This is the central message of the latest report from the International Energy Agency (IEA), an organisation set up after the oil crisis of the 1970s to advise governments around the world on energy policy.

Every year the IEA publishes a flagship report looking at the 12 months ahead, the World Energy Outlook.

As might be expected, this year’s offering is overshadowed by the growing economic crisis – but warns against allowing energy spending to fall by the wayside.

“We cannot let the financial and economic crisis delay the policy action that is urgently needed to ensure secure energy supplies and to curtail rising emissions of greenhouse gases,” said Nobuo Tanaka, executive director of the IEA at the London launch of the publication.

“We must usher in a global energy revolution by improving energy efficiency and increasing the deployment of low-carbon energy.”

The WEO-2008 provides analysis that aims to help policy makers around the world assess and address the challenges posed by worsening oil supply prospects, higher energy prices and rising emissions of greenhouse gases.
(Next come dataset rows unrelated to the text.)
In the rows, 128 means zero.
runs of hidden systems
Q, path 1 (9 x 20)
[[138 150 117 121 145 112  98 143 138  55 120  82 119  79 143  75  91 145
   95 120]
 [161 105  98 126  82  93  88  65 164 148 123 144 130 151  98  99 131  78
  127 141]
 [129 104 181 148 113 117 106 192 122 151 117 137 102 155 112 134  79 144
  123  74]
 [133 150  78  82 138 127 116 145 113  79 129 125 196 144 138 174  90 102
  153 114]
 [130  63 121 122 131 133 157 107 123 165 139 201 130 172 152 139 180 128
  153 133]
 [110 161 192 133 160 189 175 180 122 127 132 116 122 108 126 167 129 132
   98 149]
 [120 179  72 122 147 119 160  67 104 131 146  92 148 111 158 121 154 146
  172 148]
 [135  80 160 143 134 123 127 109 149 123 107 137  73  96 148  61 167 151
   78 156]
 [124 191 145 150  96 132 102 122 139 135 126  71 114 113  75 124  85  87
  100 153]]
L, path 2 (9 x 20)
[[135  98 115 138  96  96  89 134 145 148 152 183 144 181  83 147 115  96
  147  90]
 [128 109 157 104 153 137 117 182 126 117 138 170 159 151 118 192 125 141
  137  70]
 [116 128  89  80 140 199 139 132 127 121 148 170 172 139 142 178 168 150
  132 135]
 [107 118 130 147 141 188 208 139 129 167 147 152 119 125 149 134 174 167
  132 155]
 [109 173 125 158 142 138 201 133 126 126 105  70 136  69 132 145 141 155
  111 156]
 [111 147  86 150 103  86 122  70 106 140 103  81  98  89 136  98 157 164
  128 151]
 [108 114 134 177  91  77  88 136 141 116 119 118  78 102  87  78 112 128
   89 128]
 [139 150 113 145 106  66  80 125 151 113 149 127 149 138  70 134  93  98
  136  81]
 [149  91 135  96 131 112  63 134 139 128 135 170 139 159 119 146 134 154
  137  57]]
H, path 3 (9 x 20)
[[163 119 216 131 165  95 133 172 140 106 108 106 118 121 136 121  85 102
  112  98]
 [153 162  89  65 127 155  84  78 118 110 130 108 157 152 149 130 110  90
  145 152]
 [142  66 156 134 140 132 149 137 118 163 143 175  92 174 175  78 131 127
  158 122]
 [147 160 175 124 157 148 170 165 143  96 119 103 156 119 128 157  84  62
  108 158]
 [146 146 113  89 150 109 123  55  88 158 127 110 136 156 175 134 157 131
  192 126]
 [121  92 188 129 156 152 128 160 116 101 122 145  74 120 170  72 130 125
   92 162]
 [137 192 117 141 129 126 159  98 135 131 160  96 146 142 113 122  92  50
  154 170]
 [167 108 181 114 166  70 109 101 111 139 111 109 104 139 167  97 130 146
  159  79]
 [136 126 140  89 125 180  82 135 138  83 124 129 111 134 140  92 100  82
   80 174]]
H, path 4 (9 x 20)
[[157  64 123  91 106 151 105 125 141 118 112 178 137 174 146 116 112  73
  116 152]
 [125 123 148 128 133 141 171 164  95 155 136 156 151 184 141 178  94  85
  175 126]
 [136 133 141  88 195 130 167 137 101  89 125 125 164 117 184 164 144 131
  156 123]
 [117 131 150 103 162 167 140  76 116 131 147 149 105 123 155 115 199 110
  119 189]
 [115 174 184 169 148 141 168 129 111 159 160  97  77 125 133  92 116 123
  136 152]
 [167 171 136 128 158  88 129  95 144  97 116  57 125  93 148  76 101 118
  126 124]
 [163  99 139 107 102 106  67  68 136 143 106 124  90 150 137  64 125  96
  114 144]
 [137 112 144 139  97 126 108 174 116 129 129 136 108 177 130 103  42  78
  137 123]
 [168 115 104  97 151  93 139 135 129  93 125 135 192 161 154 149  85  83
  169  98]]
D, path 5 (9 x 20)
[[142 114 155 142 138 117 127 101 144 182 185 180 114 182 107 114 154 107
  164 105]
 [145 154 192 103 184 179 130 175 140 102 136 113 130 110 138 139 117 152
   99 100]
 [160 155  79  91 124 175 134  56 134 157 132 106 145 148 162 108 141 123
  152 162]
 [151  79 184 162 130 116 179 144 135 163  87 122  84 124 161  88 125 143
  114 134]
 [119 179 139 124 125 111 131 130  99  93  92  65 138 102 130 152  85  74
  116 172]
 [122  95 105 129 125  51  97  76  88 128 135 148 109 154 160  92 145 114
  178 123]
 [117 100 184 134 143 133 101 176 146  78 148 170 101 121 105 109 119  86
   75 143]
 [141 196 125 115 139 139 107  98 130 150 187 126 150 170  99 140 111  91
  170 115]
 [172  92 161  97 178 146 127 130 147 129 131 142 120 135 173  97 153 183
  131  79]]
V, path 6 (9 x 20)
[[160 140 140  98 157 208 190 137 143 130 116 108 147 126 174 129 116 123
  119 163]
 [144 152 125 123 117 144 176  79 104 177  84  70 124 129 167 131 132 126
  148 175]
 [112 127 153 144 119  86 134 121  81 115  74  73  85  99 167  96 109 120
  114 167]
 [102 160 129 149 108  68  93 100 106  99 133 103 105 116 102 107 104  60
  120 168]
 [131 123 177 146 145  57  80 114 122 122 165 151  96 152 103  98 126  90
  143  95]
 [149 136 159  92 163 146  72 147 147  88 179 163 136 153 115 113 107  98
  120  97]
 [175 119 118  94 142 179 131 112 161 157 170 165 154 189 145 113 118 112
  160 110]
 [176 104 158 100 151 189 184 156 136 149 100 123 146 151 181 136 103 132
  134 128]
 [132 147 105 101 118 163 169 106  92 145  78  84 150 137 175 162 116 114
  147 180]]
Q, path 7 (9 x 20)
[[124 164  97 105 179 119 130 120 146  62 174 131 179  95 120 146 151 128
  136 109]
 [145  98 128 110 125 161 106  68 159 174 147 170 107 141 121 109 203 159
  114 131]
 [130 163 149 146 115 202 147 180 152 148 128  91 110 114 117 110  83 163
   94 125]
 [161 142  53 130 117  91 159  96 149 117 102  82 179 112 144 126 108 138
  152 114]
 [128  54 148 134  93 100 113 121 126 147  62 145 101 119 128 138 156 141
   93 136]
 [ 69 167 122 152  90 138 115 179  88 116 131 119 121 129  89 172  82 104
  118 152]
 [110 119  77 142 152  63 140 122 120  94 174 162 156 126 130 128 150 137
  174  93]
 [134 102 177 103 156 161  98 122 162 115 140 178 117 114 102 143 195 132
   76 128]
 [115 193 107 131 110 202 129 125 129 175 172 113 124 148 106 130 115 157
  141 125]]
L, path 8 (9 x 20)
[[177  99 118  90  98 141 107  66 149 166  96 133 143 168 132 130 133  83
  129 152]
 [115 109 176 139 113 146 138 188  83 153 105 131  96 170 155 136  74 118
  141 127]
 [125 132  85 102 151 111 155 140 110  63 125 125 182 124 160 151 104  78
  148 153]
 [123  98 162 115 155 112 129  70 105 154 138 169  97 145 152 119 200 103
  145 167]
 [100 181 182 137 155 168 128 165 113 101 157 104  90 108 121 114 106 114
   98 158]
 [165 164  81 118 159 115 144  74 148 111 165  99 150 128 156  74 119 118
  164 125]
 [177  86 197 124 137 122 114 103 165 149  90 116  87 124 138  81 144 129
   86 128]
 [134 172 125 120  88 157 101 143 123 136 108  81 132 149 113 134  51  85
  121 146]
 [153  80  95 119 129  77 134 126 102 122 117 142 143 170 182 101  91 115
  186 100]]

Predictions for energy demand from 2006 to 2030 show a growth of 1.6% per year on average – slower than the rise predicted in last year’s WEO, mainly due to the impact of the economic slowdown, prospects for higher energy prices and some new policy initiatives.

According to the report’s predictions, modern renewables grow most rapidly, overtaking gas to become the second-largest source of electricity soon after 2010.

China and India account for over half of incremental energy demand to 2030 while the Middle East emerges as a major new demand centre.

The share of the world’s energy consumed in cities grows from two-thirds to almost three-quarters in 2030.

Almost all of the increase in fossil-energy production occurs in non-OECD countries.

Yet the credit squeeze could delay spending, potentially setting up a supply-crunch that could choke economic recovery.

“Current trends in energy supply and consumption are patently unsustainable – environmentally, economically and socially – they can and must be altered,” said Nobuo Tanaka.

“Rising imports of oil and gas into OECD regions and developing Asia, together with the growing concentration of production in a small number of countries, would increase our susceptibility to supply disruptions and sharp price hikes. At the same time, greenhouse-gas emissions would be driven up inexorably, putting the world on track for an eventual global temperature increase of up to 6°C.

“One thing is certain,” said Mr Tanaka, “while market imbalances will feed volatility, the era of cheap oil is over.”